Validation of entity linking algorithm over different data sources for generalization


Contact person

Keywords: Entity linking, Data enrichment, Tabular data, Knowledge Graphs (KGs), Evaluation

Entity linking is a crucial task in Natural Language Processing (NLP) and Information Retrieval (IR) [Shen et al 2021]. It involves associating specific strings of text (also known as mentions or entities) with the corresponding entries in a knowledge graph or database. This process aids systems in discerning the exact identity that a named entity refers to within a given context, especially when possibilities of ambiguity are present. For instance, a text mention of "Paris" may refer to either "Paris, France" or "Paris, Texas," and entity linking helps clarify such ambiguity [Yin et al 2019].
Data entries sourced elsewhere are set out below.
First come named turns, each shown by rows before and after it. For each pair of rows after them, which turns, in which order, take the first row to the second? The first pair is done for you.
turn Q_288:
[ -1.9  14.0  -0.1 -10.6  13.1  -7.4   0.9  27.6  12.4]  ->  [ -9.3  14.4  -4.9  -9.0   5.2 -13.1  -4.8  25.3  11.0]
[24.9  3.7  2.1 18.4 16.8  0.4  0.7 -0.4 -2.8]  ->  [  7.2   5.5  -9.3  27.8   4.3  -8.8 -13.6  -0.6  -2.2]
[ 0.9  0.7 24.8  1.0  9.3  9.4  8.3  8.2 -6.0]  ->  [-7.2  0.9 16.2 16.4  7.6  9.3 -3.1 15.5  1.8]
turn Q_474:
[-25.2  17.3   9.7 -23.6  -2.8   2.2   5.5 -17.1 -13.7]  ->  [ -2.7   7.9   2.2  18.1   4.6  34.4 -20.5   5.0   9.2]
[ -4.0  -2.6   8.7 -16.9   3.4  -8.3  14.3 -18.7  -3.9]  ->  [ 12.4 -10.4   2.9  13.4   8.7  16.1  -5.2   1.6  14.2]
[-17.8  16.0  -7.6 -27.8  10.3 -26.6  -6.1  29.7   2.6]  ->  [-23.7  22.5   0.8 -11.7  30.3   8.4  -0.3 -18.4  25.2]
[-22.6  12.6   1.8   0.9   2.2   9.3 -16.9 -31.0  16.6]  ->  [ -4.7   1.9  -9.4   8.8 -10.8  -2.7 -36.5  22.8  11.1]
turn Q_974:
[ -6.8  15.5   5.4  -6.8 -15.2  21.1 -27.4   3.5   6.6]  ->  [ -6.6  13.7  -2.0  -4.7  -2.8  -6.2 -14.5  36.5   3.0]
[-27.8  10.4  -5.4 -20.0 -12.5 -42.7  16.4 -13.7 -18.3]  ->  [-27.2   4.4  -9.2  -5.1  -2.6 -41.5  24.6 -27.3 -13.4]
[-11.2  -6.2   9.9 -23.8   6.7  10.9   4.1  -2.4   1.8]  ->  [-11.5  -8.5   7.0 -23.7  11.4   0.4   8.4   8.3   2.1]
Pairs:
Between the rows of a pair lie two turns.
[-11.6  12.7   8.7 -20.9   5.2 -25.3  33.2 -25.9 -13.2]  ->  [ 10.8  -0.3  -5.2  -8.0  -9.4 -35.9   8.3  39.0 -18.1]	Q_474 then Q_474
[  1.0  -7.7  -8.1  23.1  -6.6   2.9   5.5 -38.6   4.8]  ->  [  9.7  -9.4  -0.9  18.5   0.0   6.5  13.7 -38.6   4.1]	Q_288 then Q_288
[  8.5 -11.1  -5.8  -6.4 -11.9 -29.2   7.3  14.9 -21.5]  ->  [ 10.6 -15.7  -2.4  10.2 -13.4  -1.5   5.2 -34.4 -12.2]	Q_974 then Q_974
[ 26.5 -10.3  16.0 -10.7   8.8  30.0  -1.8  40.8   8.1]  ->  [  5.6  -8.3  16.7 -35.6  14.2 -12.0  35.8  18.1 -13.5]	Q_974 then Q_474
[-18.3  18.1   9.3 -30.8  -3.9  -4.8  -1.2  -0.6 -11.8]  ->  [-14.9   4.1  -3.2   5.7  24.7 -14.0  23.9 -16.0  -1.1]	Q_974 then Q_974
[  7.9  -2.5  15.1 -10.1 -12.3   5.8  -0.1  -6.8  -7.5]  ->  [ 10.8  -5.5  12.9  -7.5 -14.5   4.7  -3.2   2.3  -6.6]	Q_474 then Q_474
[ -9.4   3.2  -0.9 -13.5  -7.2  -4.6   6.4  -6.9  -4.3]  ->  [-2.7  0.7 -2.7 10.1  4.7 12.1  3.1 -6.7 11.9]	Q_974 then Q_474
[  8.6 -15.0 -11.3  19.3  20.4 -31.2  10.7  19.4   1.4]  ->  [ -1.4  -7.7  -4.8  14.5  31.9 -25.5  24.6  -9.7   7.1]	Q_474 then Q_288
[-5.4 16.7 12.2 13.1 21.7  8.3 17.5  6.0  3.8]  ->  [-17.9  17.0   0.3  14.0   6.0 -13.0   4.4  20.4  -3.4]	Q_288 then Q_474
[ -7.2   9.4   4.5 -22.5  -5.0   8.5   0.8 -24.1  -1.3]  ->  [ -7.0   4.8  -6.2 -12.9  11.9 -22.2  19.0   7.0  -2.4]	Q_974 then Q_974
[ -8.9  -2.9  -8.3 -11.9   1.7   3.7   3.3 -15.7 -10.8]  ->  [  3.2  -3.5  -1.1 -16.7  12.6  10.2   9.1   0.5  -9.1]	Q_974 then Q_288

In the context of structured data such as tables, entity linking involves associating specific cells (entities) with the appropriate entries in a knowledge graph. It requires the identification and linking of entities within tabular data to specific entries in an external structured database. This process is pivotal in making structured data more meaningful and comprehensible by enriching it with external information and context. For instance, in a table of movies, a cell containing "The Matrix" would be linked to the corresponding entry in a knowledge graph, providing additional details about the film, like its director, release date, etc.

Building upon the existing solution available at https://github.com/roby-avo/alligator and https://bitbucket.org/disco_unimib/lamapi, the objective is to validate its functionality against various Knowledge Graphs (KGs), such as Wikidata, DBpedia, and Crunchbase. The aim is to confirm its effectiveness and extend its applicability to support other well-known KGs.

Work to be done:

  • Investigate which are the most popular KGs.
  • Integrate different Knowledge Graphs (KGs) into LamAPI.
  • Validate the proposed solution across the various integrated KGs.

References:

[Shen et al 2021] Shen, W., Li, Y., Liu, Y., Han, J., Wang, J., & Yuan, X. (2021). Entity linking meets deep learning: Techniques and solutions. IEEE Transactions on Knowledge and Data Engineering.

[Yin et al 2019] Yin, X., Huang, Y., Zhou, B., Li, A., Lan, L., & Jia, Y. (2019). Deep entity linking via eliminating semantic ambiguity with BERT. IEEE Access, 7, 169434-169445.